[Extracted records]
What can hang from each mark
somis: bera gezip kezok tedugi zodino
feper: zodino
goluni: toze
tedugi: motip
virutef: dera rubolus
pinur: feper tato
rubolus: somis virutef
kezok: boril kopesa motip somis
toze: boril somis
lusiv: goluni somis
boril: kezok
fena: virutef
dera: virutef

Every row comes from one small tree of marks. Brackets hold a mark, then the marks that hang from it, in alphabetical order. Every link used is in the known rows. Which tree was each row made from?
Known rows
(boril kezok): [-23  24  -6   5  18   4  -7  63   3  -6  43 -13  12  19  -4  -5  -1 -10
  -9  24  15  29 -20  24   4   1  11 -43  -5  21   3  -7  32]
(virutef dera (rubolus (somis gezip tedugi))): [ -1  31  -1  -8   8 -16   4  68  20 -10 -21   9  18  12 -18  22   9 -21
  -6  29   8 -25  -2  13  15 -28  16 -54   3  30   5  -8  32]
(boril (kezok kopesa)): [-25  33 -11   7  24  18  -4  62   2 -13  44 -13   5  12   2  -8  -2  -5
 -11  28   9  23 -21  32   2  -2   5 -49   0  30  14 -10  47]
(virutef dera (rubolus somis)): [-11  43  12   4   6 -12   6  73  12   4 -18   1  19  10 -29  10   2 -22
  -5  30  15 -18  -5   8   6 -28  12 -46   4  23  -1  -6  28]
(somis gezip (kezok kopesa) tedugi zodino): [ 18  17 -29 -28  35  12 -21  64  22 -15  18  -2  20  23  30  26   7 -18
 -10  11  -8  -7 -10  42   2  17   4 -74 -10  34  40   9  52]
(fena (virutef dera (rubolus (somis gezip (tedugi motip))))): [ -2  47  12 -14  18   6  -3  69  15  -5  -4  -1  19  16 -21  18  25 -26
  -9  32  16 -22   8  10  28 -16  12 -48  -4  29  -4 -10  23]
(pinur (feper zodino) tato): [-65  17   6   7  19  20 -22  67  15  -3  14  -7  12  27  -6 -10  -6  -3
  -7  30  -3  11  -8  10 -30  -2  21 -46  -6 -13   5 -17  11]
(lusiv (somis gezip kezok (tedugi motip) zodino)): [  5  20 -13 -22  30  12 -15  69  30   0  22 -17  25  25  29  20  24 -18
 -15  -1   6  -9  -3  18  15   8   3 -70 -14  28  32  17  35]
(toze (boril (kezok (somis bera (tedugi motip))))): [ -2  40 -17  -4  24  15 -13  54  10 -25  26 -23   3  25  13   5   8  -6
 -23  28  21  19 -15  28   5  -6  11 -36  -8   4  -2 -13  33]
(fena (virutef dera (rubolus somis))): [ -8  58  20  -3  12   0   0  70  13   8  -4  -4  24  10 -31   5  10 -27
  -2  33  20 -11   8  10  16 -17   9 -43  -3  30 -14  -8  19]
(pinur feper): [-45  20   0   7  17  18 -22  65   7   6  11  -9  16  30  -9  -8  -9 -10
  -4  12   4  27 -10  25  -6  13  19 -37 -12   5   7  -7  27]
(lusiv (goluni (toze boril))): [-24  30   1  14   4  -1 -22  70   7   3  17 -26 -12   7   8  -4  -4 -24
  -5  25  -3  15   4  19   0  -3  16 -43   8   6  14  21  36]
(rubolus virutef): [-23  24  12   6  10  17 -12  65  -5  22  26  10   7  24  -6   2  -3 -20
   5  20   8  29  -7  14  17  -3   7 -30  -5  19  -1   2  26]
(rubolus (somis (kezok boril)) virutef): [ -5  27   4  13  22   7  -4  70  -2  54  40  19  23  14 -14   3  -1 -18
 -10  33  13  35  -7   2   2 -20  -3 -44 -19  15  15  25  28]
(dera (virutef (rubolus (somis zodino)))): [-13  47  11  -5  10   0  -9  73   7   0   6  -6  31  21 -16   4  -7 -11
  -8  15  18  -6  -1  16  10   0  27 -42  -9  14   4  -1  11]
(rubolus (somis tedugi zodino) (virutef dera)): [  3  31   2   1  12  -1 -15  68   9  21   4  18  27   8   2  25   2 -16
  -5  43   6  -6   6  -3   7 -13  13 -54 -18  39   4   2  34]
(dera (virutef (rubolus (somis (tedugi motip))))): [-18  37   1   1  17  13  -8  70   5 -12   6  -3  24  22 -16  10  -1  -4
 -10  20  23  -7  -5  11  19  -4  29 -34  -7  11   8  -6  12]
(somis bera tedugi): [-14  20 -30   6  23   3 -15  42   8 -30  -1  -5  14  27   8  20  -5  -1
   3  24  13  11 -13  17   6 -12  15 -22  -4  18  18  -3  22]
(goluni (toze (boril (kezok motip)))): [  4  26   0   6  17   1 -19  71  -1  -7  40 -23 -11  16   2   2   4 -28
  -5  20   4  25  -1  20   6  -9   6 -54   0  -9   4  -4  33]
(fena (virutef dera (rubolus (somis bera gezip)))): [ -4  56  12 -10  14  -9   6  66  12   0  -5  -2  22  15 -34  16  23 -30
  -1  32  16 -15   7   9  21 -32   8 -42  -2  25  -8  -6  21]
(kezok somis): [-16  40  -5   9  20  20 -10  53  11  -4   6 -22   4  21  -2  -3   8  -4
  -4  27  22  21 -20  21  13   0   9 -32   3  32   5   3  30]
(lusiv (somis gezip (kezok boril kopesa motip) zodino)): [ 14  37  -5 -14  32  14   4  60  25  13  26 -26  13  20  32   3  11 -21
 -26  -5  -1   1   1  21  11  -7 -23 -83 -12  40  36  30  42]
(virutef (rubolus somis)): [-21  38   9   0  14   1  -4  75  11   3   1  -7  22  13 -13   7  -2 -14
   1  26  15  -2  -7  20  10 -12  16 -38  -3   7  17   4  20]
(pinur (feper zodino)): [-55  21   3   2  10  14 -26  67   6   4  14  -5  17  21  -6 -12 -14 -10
  -1  21   3  18 -11  17  -8   3  17 -41  -3   2  12   1  17]
(kezok kopesa motip (somis bera)): [ -3  53 -21  18  46  39   8  40   7 -38  -5 -38 -12  13   6  14  12   6
  -8  40  20   2 -21  14  21 -27  -8 -41   0  31  32   9  43]
(somis bera kezok tedugi zodino): [ 13  21 -34 -10  38  -7 -24  57  19 -18   3 -11  36  29  17  33  -2  -9
   0  22  14  -4 -15  21 -10   2  10 -47 -20  12  29  16  27]
(dera (virutef (rubolus (somis gezip zodino)))): [-10  43  10 -14   9  -3  -6  73   8  -2   8  -2  28  23 -15  10   3 -16
  -9  11  12  -7   0  19  16  -3  26 -47  -8  15   8  -1  15]
(fena (virutef dera (rubolus (somis bera)))): [ -8  60  13  -1  15  -6   3  66  11   1  -8  -5  25  13 -35  11  14 -25
   0  36  22 -14   6   6  15 -28   9 -38  -3  24 -11  -7  17]
(somis (kezok boril kopesa) tedugi zodino): [ 17  26 -26 -11  34  16 -22  54  21   2  17  -9  25  27  41   7 -17  -7
 -22  14   5   3 -10  39 -12  18  -8 -66 -15  38  31  19  40]
(toze boril (somis tedugi)): [-11  34  -4  -2   1  21 -27  52  14 -26  -9 -13  -7  23  21  -2 -13 -15
 -10   8  11  19  -3  31   3  13  11 -28   3   3 -16 -24  39]
(rubolus (somis gezip tedugi zodino)): [ -1  23 -14 -18  18  -1 -19  60  14  -1  11   0  24  14  20  25   9 -11
 -12  23  -4   1   0  20   9   4  18 -58 -16  29  33   5  33]
(goluni (toze (somis bera kezok))): [-13  24  -9  15  21   0 -23  70   3 -12  10 -17  -5  21 -20  14  20 -24
  18  26  19  18 -17   2   5 -20   7 -35  12 -14  10   5  39]
(tedugi motip): [-30  24   6  -1  21  31 -13  61  -8  -3  17 -13  -2  31   4   6  12 -14
 -17  11  12  14 -20  15  17   8   6 -29   0   8  18  -2  27]
(kezok boril (somis gezip zodino)): [  6  41  -2 -19  14   8  -8  45  19  11  10 -22   7  39  31   0  16 -13
 -30  12  10  16 -12  30  16   1  -6 -54  -5  44  12  20  30]

Which tree is each row?
[  6  43 -14  -8  41  24   2  58  15 -30  32 -37   0  12  19  10  20  -4
 -19  36  12   2 -19  27  21  -6  -1 -73  -8  39  25   4  53] : (boril (kezok kopesa motip (somis gezip zodino)))
[ -8  44  -8   4  28  -1   5  69  12   5   5  -5  25  17 -13  10  -1 -11
  -7  30  18  -2 -14  21  -1 -30   1 -43  -5   3  31  18  27] : (virutef (rubolus (somis bera (kezok boril kopesa))))
[-20  43   8   3   9   3  -3  71   4   0   8  -2  25  19 -26   1  -7  -9
  -6  17  20   3  -4  14  13  -7  26 -35  -5  13   2  -4  12] : (dera (virutef (rubolus somis)))
[-12  33   8   6   0   8 -30  69   3  -9  10 -18 -19  21   0  -2   7 -31
   3  12   8  23  -1  19   6  -3   8 -37  15 -14  -9 -12  40] : (goluni (toze boril somis))
[ -6  47 -24  16  46  25   8  50   8 -37  27 -37  -1  10   1   7  13   6
 -11  47  25  11 -25  16  16 -26  -1 -51  -5  29  22   3  46] : (boril (kezok kopesa motip (somis bera)))
[ -1  43 -13 -17  24   3  -8  50  16 -17  -1 -24  11  31  10  22  29 -12
  -7  24  12   3 -18  22  17 -11   8 -43  -2  27  20   9  33] : (kezok (somis bera gezip zodino))
[  1  57  -6  -9  21  18 -13  55   9 -43   7 -39  -6  19  25   8   2 -14
 -19  20  13   2  -9  24   0  -6  -3 -49  -7  -6   0 -15  52] : (toze (boril (kezok kopesa motip)) (somis bera zodino))
[ 14  60 -17   5  42  32   4  32  12 -20  -4 -45  -4  28  37   8   5   5
 -30  31  17  -2 -14  18  15 -22 -22 -55  -9  41  33  26  38] : (kezok boril kopesa motip (somis bera zodino))
[  9  44 -15 -18  19  16 -14  58  19 -23  30 -20   3  18  30   2   4 -11
 -25  21   3  12  -7  48   2   7   7 -61  -5  25   5 -15  51] : (toze (boril (kezok kopesa (somis gezip tedugi zodino))))
[ -8  54  22  -6  10   3  -2  67  13   0  -6  -8  18  20 -26   1   6 -30
   0  22  20 -10   6  18  19  -9   7 -40   2  31 -23 -11  19] : (fena (virutef dera rubolus))
[ -4  37  -5  12  28  36   5  39  -3  -3  15 -23 -14  23  27  -9 -16  -6
 -31  11   2  19  -9  24  13  -9 -23 -52  -4  37  27  15  37] : (kezok boril kopesa motip)
[  8  24   0 -13  10  -6 -11  68  10  18   7  25  22  11   2  32  16 -24
  -8  36  -3  -7   8   1  17 -19  13 -62 -16  41  10   1  39] : (rubolus (somis gezip tedugi zodino) (virutef dera))
[ 10  41   0 -17  18 -29   7  78  19   0 -18   2  31  17 -26  33  21 -31
  -6  28  11 -31  -9   8   2 -37   7 -61  -5  13  14   8  33] : (virutef dera (rubolus (somis bera gezip kezok zodino)))
[ -8  42   1  -5  13   1 -13  70  12  -9   3  -4  34  20  -8   9  -9  -6
  -7  18  18 -11   2  17  11   2  31 -43 -11  18   6  -3  11] : (dera (virutef (rubolus (somis tedugi zodino))))
[ 11  17 -23  -7  42  -2   7  55   2 -14  14 -11   6  28 -13  32  20 -24
  -3  13   5  14 -21  11  15 -28  -7 -49 -12   1  34  20  33] : (somis bera gezip (kezok motip))
[  4  33  -2 -30  -1  12 -32  56  21 -28  -9 -15  -2  30  39  12   2 -24
 -16  -1  -2   5   2  37   8  20  11 -47  -2   7  -7 -20  45] : (toze boril (somis gezip tedugi zodino))
[  1  30 -28  -7  29  17  -3  32  15 -19   3 -16  -2  44  24  16  27   1
 -28  24  20  13 -20  17  26 -24  -2 -34  -2  32  22  14  27] : (kezok boril (somis bera gezip (tedugi motip)))
[-14  35  -1  11  21  -8 -19  84  32  19  24 -40  18  -1  15   2  12 -23
   1  22   7  -7   7   4  -4  -3   8 -74  -2  23  32  49  39] : (lusiv (goluni toze) (somis kezok zodino))
[  0  48  -4  -7  29  -4  -2  73  16   6   2 -12  33  19   0  16  -1 -14
 -10  28  16 -13 -10  23  -4 -21   1 -52 -11   5  34  22  27] : (virutef (rubolus (somis bera (kezok boril kopesa) zodino)))
[ 16  30 -15   3  29 -13 -10  69  10  18   5  20  37  10 -14  38  10 -17
   0  49  14  -8  -3 -10  -3 -32   8 -52 -23  23  14  15  34] : (rubolus (somis bera kezok tedugi zodino) (virutef dera))
[ -6  52  13  -5  19  10  -5  69  13  -3  -6  -5  22  14 -22  14  16 -21
  -8  36  23 -21   7   7  23 -13  13 -43  -6  28  -8 -10  19] : (fena (virutef dera (rubolus (somis (tedugi motip)))))
[ 27  32 -22 -22  44   5   4  49   8  -8  15 -20   8  35  25  27  14 -21
 -27   8  -4  -1 -14  24   6 -21 -24 -72 -17  18  48  32  43] : (somis bera gezip (kezok boril kopesa motip) zodino)
[ 37  17 -29 -25  43  16 -11  51  21 -11  16 -13  11  29  46  24  -1 -16
 -28   8  -7  -6  -6  35   9   7 -15 -85 -21  38  44  26  46] : (somis gezip (kezok boril kopesa motip) tedugi zodino)
[-14  35  -7  -7  18   5  -3  66   5 -21   4   1  22  27 -19  21  12  -6
 -10  19  18 -10  -6  10  24 -19  28 -33  -6   6  15  -4  13] : (dera (virutef (rubolus (somis bera gezip (tedugi motip)))))
[  0  42  14 -18   4 -19   3  76  17   3 -19   0  22  15 -15  21  14 -30
 -10  23   5 -30  -1  13  11 -22  11 -61   0  26   6  -2  33] : (virutef dera (rubolus (somis gezip zodino)))
[-11  43  -3   5  20  -5   0  72   4  -2   9  -1  32  20 -35   9  -2 -10
  -2  20  25   1 -10  10   6 -19  23 -34  -8   2   8   4  12] : (dera (virutef (rubolus (somis bera kezok))))
[  1  39 -22 -20  35  42 -16  53  21 -33   4 -24  -1  25  38  22  28   0
 -20  28   6 -15 -16  36  24  10   6 -60   1  46  36   0  53] : (kezok kopesa (somis gezip (tedugi motip) zodino))
[  7  10 -29 -15  38  30  -8  53  10  -6  28   3   0  35  26  15  14 -13
 -32   9   0   9 -20  34  13  -1 -11 -60  -5  29  41  14  47] : (somis gezip (kezok boril kopesa) (tedugi motip))
[  5  36 -20 -10  18   2  -9  52  16 -25  27 -16   4  23  12   6   8 -11
 -18  24  12  23 -11  35   5 -10  12 -42  -6  11  -3 -12  37] : (toze (boril (kezok (somis bera gezip tedugi))))
[  5  36 -13   6  23 -21   5  70  20 -10 -22   5  30  10 -31  27   4 -17
   1  39  22 -25 -11   4  -1 -39  12 -46  -4  16   8   3  28] : (virutef dera (rubolus (somis bera kezok tedugi)))
[ -3  53  10  -3  14   0  -5  67  18  -1  -7  -2  26  10 -24  10   6 -22
   0  36  21 -16  10  11  17 -15  14 -44  -5  34 -13  -9  19] : (fena (virutef dera (rubolus (somis tedugi))))
[ 15  57  -7   3  37  41   0  39  14  -9   3 -44  -7  24  41  -3  -1   2
 -34  26  14   2 -10  25  16  -3 -22 -64  -9  50  27  24  41] : (kezok boril kopesa motip (somis zodino))
[-11  38  -5   2  28  -8   0  77  12   1   3  -6  31  14 -24  18   4 -15
   4  31  21  -3 -15  14   1 -26  13 -38  -7  -6  25  14  21] : (virutef (rubolus (somis bera kezok)))
[  7  51  12 -20  14  -6  -7  69  22  -2  -8  -3  29  14 -13  19  16 -28
  -5  30  12 -25  14  16  20 -10  13 -56  -8  37  -7  -7  23] : (fena (virutef dera (rubolus (somis gezip tedugi zodino))))
[  7  21 -16 -19  25   0 -14  66  35   3  20 -14  30  19  26  15  13 -19
  -7  -1   3  -2   0  23   8   7   4 -72 -12  37  26  17  35] : (lusiv (somis gezip kezok tedugi zodino))
[ 21  41 -20  -4  47  11  -3  49   6  -4  11 -27  15  30  23  18  -3 -12
 -24  16   9   0 -15  18  -6 -15 -23 -61 -19  16  41  33  36] : (somis bera (kezok boril kopesa motip) zodino)
[  0  45   4  -9  25   2  -6  78  17  15   8 -10  31  16   4   7  -5 -16
 -13  24  13 -10  -7  28  -3  -7   2 -59 -10  12  29  20  30] : (virutef (rubolus (somis (kezok boril kopesa) zodino)))
[ -1  43 -11 -14   6   8 -31  49  17 -37 -19 -22   5  30  32  15  -6 -14
  -9  10  12   2  -2  26  -3   7  11 -31  -4  -4  -7 -17  37] : (toze boril (somis bera tedugi zodino))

> _Your assignment_
Using the data above, reproduce exactly the lines from the line that contains "Which tree is each row?" through the line that contains "motip (somis bera)))", including both.

> _Expected output_
Which tree is each row?
[  6  43 -14  -8  41  24   2  58  15 -30  32 -37   0  12  19  10  20  -4
 -19  36  12   2 -19  27  21  -6  -1 -73  -8  39  25   4  53] : (boril (kezok kopesa motip (somis gezip zodino)))
[ -8  44  -8   4  28  -1   5  69  12   5   5  -5  25  17 -13  10  -1 -11
  -7  30  18  -2 -14  21  -1 -30   1 -43  -5   3  31  18  27] : (virutef (rubolus (somis bera (kezok boril kopesa))))
[-20  43   8   3   9   3  -3  71   4   0   8  -2  25  19 -26   1  -7  -9
  -6  17  20   3  -4  14  13  -7  26 -35  -5  13   2  -4  12] : (dera (virutef (rubolus somis)))
[-12  33   8   6   0   8 -30  69   3  -9  10 -18 -19  21   0  -2   7 -31
   3  12   8  23  -1  19   6  -3   8 -37  15 -14  -9 -12  40] : (goluni (toze boril somis))
[ -6  47 -24  16  46  25   8  50   8 -37  27 -37  -1  10   1   7  13   6
 -11  47  25  11 -25  16  16 -26  -1 -51  -5  29  22   3  46] : (boril (kezok kopesa motip (somis bera)))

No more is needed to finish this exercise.